General characteristics
- Class & type: LST-1-class tank landing ship
- Displacement: 1,625 long tons (1,651 t) light; 4,080 long tons (4,145 t) full;
- Length: 328 ft (100 m)
- Beam: 50 ft (15 m)
- Draft: Light :; 2 ft 4 in (0.71 m) forward; 7 ft 6 in (2.29 m) aft; Sea-going :; 8 ft 3 in (2.51 m) forward; 14 ft 1 in (4.29 m) aft; Landing :; 3 ft 11 in (1.19 m) forward; 9 ft 10 in (3.00 m) aft;
- Propulsion: 2 × General Motors 12-567 diesel engines, two shafts, twin rudders
- Speed: 12 knots (22 km/h; 14 mph)
- Range: 24,000 nmi (44,000 km) at 9 kn (17 km/h; 10 mph)
- Boats & landing craft carried: 2 × LCVPs
- Troops: 163
- Complement: 111
- Armament: 2 × twin 40 mm gun mounts w/Mk.51 directors; 4 × single 40 mm gun mounts; 12 × single 20 mm gun mounts;

= USS LST-380 =

1943 LST-1-class tank landing ship

USS LST-380 was a of the United States Navy during World War II, later loaned to the Royal Navy.

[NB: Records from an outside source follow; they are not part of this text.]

In the data rows, zero lies at 4.5, halfway between 4 and 5.
Some points:
[0 1 2 4 7 7 4 3 7 4 3 6 2 3 5 2 0 5 7 3 5 2 3 3]
[2 0 2 5 7 3 5 3 7 4 3 4 4 2 6 0 0 5 5 0 3 2 4 2]
[5 7 8 4 0 5 3 5 0 6 6 1 6 4 1 6 7 3 4 6 5 7 4 4]
[4 3 5 2 6 5 5 3 7 2 5 5 5 4 6 3 2 4 6 5 5 3 4 5]
[6 2 2 5 9 6 6 6 9 4 6 7 2 5 8 2 1 8 7 5 5 2 6 5]
[4 7 2 7 1 3 3 5 0 4 4 5 7 5 3 6 7 2 2 6 3 7 4 6]
[4 2 5 5 6 3 4 3 6 3 6 5 2 4 5 3 4 2 2 2 3 5 3 3]
[6 6 6 2 0 3 2 4 0 5 3 4 6 5 1 6 7 4 2 6 6 5 4 5]
[4 7 5 4 0 6 3 5 0 5 6 2 6 5 1 5 7 4 2 6 3 7 3 6]
[5 4 5 5 8 5 6 4 9 4 3 5 5 4 6 2 3 3 5 2 4 5 5 2]
[5 5 5 4 4 5 2 5 6 3 4 5 4 4 6 6 5 5 6 4 2 2 4 5]
[6 8 7 5 0 5 3 6 0 6 4 3 6 6 1 7 8 4 2 6 6 8 6 7]
[5 7 7 7 6 5 6 6 7 6 6 4 6 6 5 6 7 3 5 6 6 7 5 4]
[5 6 7 2 2 5 4 5 0 5 4 1 6 5 3 7 7 4 2 6 4 7 4 4]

LST-380 was laid down on 10 December 1942 at Quincy, Massachusetts, by the Bethlehem Steel Company; launched on 10 February 1943; sponsored by Mrs. D. J. Callahan; and commissioned on 15 February 1943.

During World War II, LST-380 was assigned to the European theater and participated in the following operations:
- Sicilian occupation — July 1943
- Salerno landings — September 1943
- Invasion of Normandy — June 1944

LST-380 was transferred to the United Kingdom on 20 November 1944 and returned to United States Navy custody on 11 April 1946. On 7 June 1946, the tank landing ship was sold to the United States Military Government, Korea, and struck from the Navy list on 19 July 1946.

LST-380 earned three battle stars for World War II service.